Qualification for the 2015 Little League World Series took place in eight United States regions and eight international regions from June through August 2015. Starting this year, all eight United States regional tournaments used a modified double elimination format and moved away from the round robin format used since the 1990s.

United States

Great Lakes
The tournament took place in Indianapolis, Indiana from August 9–15.

Mid-Atlantic
The tournament took place in Bristol, Connecticut from August 10–16.

Midwest
The tournament took place in Indianapolis, Indiana from August 9–15.
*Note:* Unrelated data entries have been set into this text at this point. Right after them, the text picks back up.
A landscape with many peaks, sampled at points; each row gives a point and its height.
From any point a climber steps to the highest of the 2 points nearest to it. It stops when none of these is higher. Distance is the straight distance between rows; heights are no part of it.
todek height 233: [  7   7  28  -8 -26  28  -7 -21  -6 -34  -8  28  17  10  -4   2 -20  12
 -12   1   3  20]
Mazug height 122: [ 10 -13  -8  -7  13  37 -14  -4  18   5   1  -3  -5  11   1 -17   3  12
  17   7   2 -29]
Fupi height 263: [ 26  19 -20 -21   9  23  -8  16   0  -9 -11  13  -4 -19  13 -25   0  -2
 -19 -11 -12  -4]
risa height 70: [  6 -12  -8  12  -3  26   9   9   3 -13 -23   1   5   1  -1 -22 -15 -14
  -1  15  15  12]
gaz height 627: [ -3  -9  19   6  -3   7   6  22  17  -8  19  18   1  36  14 -12 -26   3
  15  -5   6   8]
tilim height 591: [ -1  14  20   2 -11 -13   4  -6  -6   3 -39  -1  -5  -6  -3  20   2   8
   0 -16 -24  21]
mun height 41: [ -2  -2  26 -21 -17 -11  24  -3   7   1 -24   1  11  -5 -13 -15 -13   0
  -2   0  17   2]
Tavil height 419: [  4  -3   8  14  -4  16   5   9   9  -8   3   1 -20  41  -5  20  17 -12
  14 -17 -11 -18]
fik height 67: [ 12  12 -11 -35  -3 -13  -7 -14 -28 -10 -24  12   0 -20   0 -15   5  -9
 -11   0  -4   4]
Foz height 107: [ 22 -14  -5  -6  -1 -11  23   5   9  -2  20  15 -19  20  19  -8  -2   7
  24  24  -3  23]
lumuf height 558: [-10  20   7  -7   0   2  -4   1  -8  18   3   5  -9 -11  26  15  20  22
  10 -22  -6   2]
didi height 144: [ 12  33  -7   3  -1 -12  17  24   5   6  -6   9 -15   0  -5 -20 -11 -11
   7 -11   8  25]
nago height 342: [ 12  -6   0   1   6 -39   2  -7  24  32   9   5 -13   9  14 -16   1  31
 -12 -13 -27 -10]
rezo height 515: [ -6  19  18 -10  18  -8  22  15  -2 -30   3  -3   0  32  10 -14  -3   5
  14 -17 -17   8]
viba height 651: [-13   8  20   1  -3   4  12 -13 -19 -32   7 -13  15 -12  -3  16   5 -10
  14  -1 -11  12]
tob height 294: [-11 -11 -33  14  16 -34  -9  -5  22  19  -4  10  -4  -6 -11   9  -5  -9
  -9   4  14 -12]
koge height 378: [  8  28 -37  43  19 -25  14  23  -5  11  -1  11  -1  -8  -7 -16  -3   5
  -7  -3  20   8]
Nenu height 462: [ 27 -17   8  -2   5 -10  -1  -4  32  28 -13  -6   4  19 -13  -5   1  -9
  -4   3  17 -21]
Sose height 114: [ 12  -2  -8  12   7  -6  -9 -32  31 -14  23  -3  31  -4  -3  10 -10  -8
  15  -3  -3 -15]
zus height 424: [ 11  29 -15  25  34 -16   2  30  -8   8  12  11   7  -1   4   5  20   1
  -2 -19  10  -8]
kenol height 85: [-29  23   6 -25 -14   9   8  30   1  -6   4  18 -27 -14  10   2  -8  -5
  13  -4   9  18]
Tapi height 295: [-17  -2 -10  21  -6  -9   1  11   8  38  -3  -8   3 -14  -2   3  -9   1
 -20   8   9  19]
nepam height 243: [  2   0  -3  11   4  17 -23  12  20  11   8   6  20  -3   1  16  -6  -7
 -27 -20  -6 -18]
gasok height 538: [ 28   4   1  16  -9   3  -1  -5   1   9 -46  17   8  14  -8  11  -1   1
   4 -17  -9   9]
rez height 93: [  9  -4 -23   7  14   7   9  -1   1  -3  -6  13 -11   3  22 -12  -7  11
  29   9   2  27]
tizum height 514: [ 11  12  -1   4 -19   0  10   8  21 -19 -16  23 -19  34   0  -9 -19  -6
  -9 -12  -6  17]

Note: North Dakota and South Dakota are organized into a single Little League district.

New England
The tournament took place in Bristol, Connecticut from August 10–16.

Northwest
The tournament took place in San Bernardino, California from August 9–15.

Southeast
The tournament took place in Warner Robins, Georgia from August 7–13.

Southwest
The tournament took place in Waco, Texas from August 7–13.

West
The tournament took place in San Bernardino, California from August 9–15.

International

Asia-Pacific and Middle East
The tournament took place in Guilin, China from July 13–21.

Australia
The tournament took place in Lismore, New South Wales on June 4–9. The top two teams in each pool advance to the elimination round, where they are seeded one through eight based on overall record. The "runs against ratio" (RAR) is used as the tiebreaker. It is calculated by the number of runs scored against a team, divided by the number of defensive innings the team played.

Canada
The tournament took place in Ottawa, Ontario from August 7–16.

Caribbean
The tournament took place in Willemstad, Curaçao from July 18–25.

Europe and Africa
The tournament took place in Kutno, Poland from July 16–23. The format of the tournament is double elimination.

Japan
The first two rounds of the tournament took place on July 19. The semifinals and championship were played on July 20. All games were played in Shirakawa, Fukushima.

Latin America
The tournament took place in Panama City, Panama from July 11–18.

Mexico
The tournament took place in Matamoros, Tamaulipas from July 11–17.